# Cómo conectar dos display de 7 segmentos



## AltedState

HOLA AMIGOS!

bueno soy nuevo en este foro, de hecho este es mi primero post, jejeje, queria preguntarles como le hago para conectar dos display de 7 segmentos de anodo comun.
mi problema es que tengo un circuito multiplicador el cual tiene dos entradas de 3 digitos binarios, la salida maxima sera en este caso 49 y necesito sacarla con dos displays, utilizando el 74ls247,o ustedes me recomiendan algun otro?

gracias


----------



## eddy70

hola, los tienes que conectar en cascada para que los puedas trabajar los dos display, el 7447 esta bien, pues es para un display de anodo comun te pasare un diagrama de conexion, pero tambiem lo puedes encontrar aqui en el foro busca en el buscador aqui ahy varios diagramas, saludos.


----------



## AltedState

gracias amigo
ya cheque unos diagramas aqui en el foro y hay uno en el que mas o menos me doy una idea pero te agradeceria demasiado si me mandas el correo que dices.


----------



## eddy70

hola, te anexo el diagrama en modulo 49 que necesitas, espero te sea util  esta con dos chip 7490 en cascada´para que se pueda visualizar en dos display anodo comun y vas a necesitar un temporizador de pulsos de reloj para la entrada del primer chip, si no lo tienes te paso un diagrama. saludos


----------



## AltedState

orale amigo ya lo cheque muchas gracias por la ayuda.


----------



## jagrmax

yo tengo una pregunta, quiero conectar un display de 7 segmentos a un 7442 que es un demultiplexor de bcd a decimal , pero no se cmo hacerlo porfavor ayuda


----------



## mabauti

> yo tengo una pregunta, quiero conectar un display de 7 segmentos a un 7442 que es un demultiplexor de bcd a decimal , pero no se cmo hacerlo porfavor ayuda


El 7442 tiene UNA SOLA salida cuando tienes UNA combinadion en la entrada.

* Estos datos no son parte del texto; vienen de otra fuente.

Each row below holds a small network's activations on one input, seen along a few directions.
Each table varies a few parts of the input and shows all the possible inputs, shuffled.
Descriptions start from the smaller parts, as in this example, which fits no table here: ring(5) and (point or ring(11) or (values(2) and line(6))).
Shared parts are said once, and a part with two or three values counts as separate values.

Other details of the inputs vary at random and push rows far along three fixed directions, the same in every table; ignore that.

A family of inputs:
x1: [  5  15 -11  20 -19  20  33 -17 -42 -14  16  18  34]
x2: [  2 -25 -32   9   4  -5 -16   4  48 -22  51  34  28]
x3: [-29 -12  12   1 -42  48  -4 -58 -56 -24 -43  22 -17]
x4: [ 22 -10 -15  19  70   0 -29 -19  29   8  24  61 -10]
x5: [ 48  47  15  29  27  10   9   4  -2 -10 -26  -8 -58]
x6: [ -9 -30  -6 -54  -7 -40   5  26  14  -4  26 -42  12]
x7: [ 30 -32 -20 -23 -17 -51  21  43  -6 -23  20 -22   7]
x8: [ 34  11  -2  50  -9   0   7   6  -6  28 -34   3 -48]
x9: [-46  11  19  21 -42  65   5 -52 -44  12 -18   0   8]
x10: [-51 -15   2 -83 -69 -23  11   6 -38 -27 -27 -46  25]
x11: [-17 -15 -22  26 -43  24  35   4 -37 -29  21  13  27]
x12: [ 49  13   1  -8   3 -73 -13  54  28  41 -58 -77 -33]
x13: [ -7   4   3  -4   4  -3  -7  -7   7  12  13 -18  29]
x14: [ 27  30  23  42  62  19 -10   1  27  -3  49  29 -18]
x15: [-31   2  11  -3  -2   4  24 -26 -49 -22  45  34  42]
x16: [  2  14  17 -24  20  12 -10  16   6 -20  32 -22  20]
x17: [ -8 -24   1 -16  -9 -21  22   9 -10  -3  26  -6  -2]
x18: [  3   3  17  40 -22  -2   5  15  -2  41 -94 -45 -80]
x19: [ 12   1  17  40  51  23 -24 -17  44  34  12  52  -4]
x20: [-12  16   1   6 -21  49   5 -49 -34  -5 -59  19  -1]
x21: [ -4   3  26   2  30 -13 -24 -15  -3  20 -61   6 -35]
x22: [-31  16  -1 -81 -17  -6  -4  42 -14 -41  19 -37  60]
x23: [  3  -4 -20  19   6  -6   0  17  26  20  73  24  30]
x24: [ 38   3   9  31  15 -20   8  -4 -26   6 -39   7 -39]
x25: [-43  12  22  10 -47  57  -7 -48 -37  13 -38  22   2]
x26: [-15  -8   9 -28  17 -23   1 -13 -13  -5  15 -13  22]
x27: [ 47  -6 -20 -32 -13 -49 -19  35  52  25 -62 -44 -28]
x28: [-22 -24 -22  11  14   3   1  10  45   7  71  13  22]
x29: [ 29  25  -7  16  74  33 -18  -3  50  -9  30  52 -23]
x30: [-26 -19 -26 -36 -20 -34  -5  37  43  -6  16 -29  26]
Each input here is: line(5) and (point or ring(5)).
Q: The inputs of x22 and x16 match in every part but the line(5) part. If x30 is changed in the same way as x22 into x16, which row does it become?
A: x28
Q: List by row number the other rows that have the line(5) part in common with x4.
A: x2, x3, x20, x27, x29
Q: Change only the line(5) part in x21. List by row number the other rows that result.
A: x4, x15, x24, x26
Q: List by row number the other rows that have the line(5) part in common with x17.
A: x12, x14, x15, x18, x23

Quiza lo que tu necesites es el 7447 para ANODO COMUN


----------



## stalker25

wenas! 
en las entradas del 7447 (ABCD) necesito meter 2 señales diferentes es decir que  me meta codego de un contador pero le doy a un pulsador para que meta otro codigo diferente de otro pulsador, es para un reloj con alarma cuando esta la hora y le doy un a un pulsador para que se vea la alarma. gracias


----------



## wilfer

te falta la resistencia de 330 ohm entre vcc y el despliegue si no se queman los leds.


----------



## fernandoae

NO, no se van a quemar porque ya tiene una por cada segmento... realmente no tendrias que usar una sola resistencia entra vcc y el terminal comun porque dependiendo de la cantidad de segmentos encendidos el brillo del conjunto va a variar!


----------



## VERONICA20

hello...
...necesito conectar undisplay de 7 segmentos a un microcontrolador pero los display estanunidos y no encuentro el plano interno, si aguno de ustedes sabe como conectarlo, agredeseria que me ayudaran.
chaooooo


----------



## Guest

VERONICA20 dijo:
			
		

> hello...
> ...necesito conectar undisplay de 7 segmentos a un microcontrolador pero los display estanunidos y no encuentro el plano interno, si aguno de ustedes sabe como conectarlo, agredeseria que me ayudaran.
> chaooooo



Te toca probar con tesiones bajas.


----------



## mabauti

te refieres a un display de dobel digito?


----------



## Guest

mabauti dijo:
			
		

> te refieres a un display de dobel digito?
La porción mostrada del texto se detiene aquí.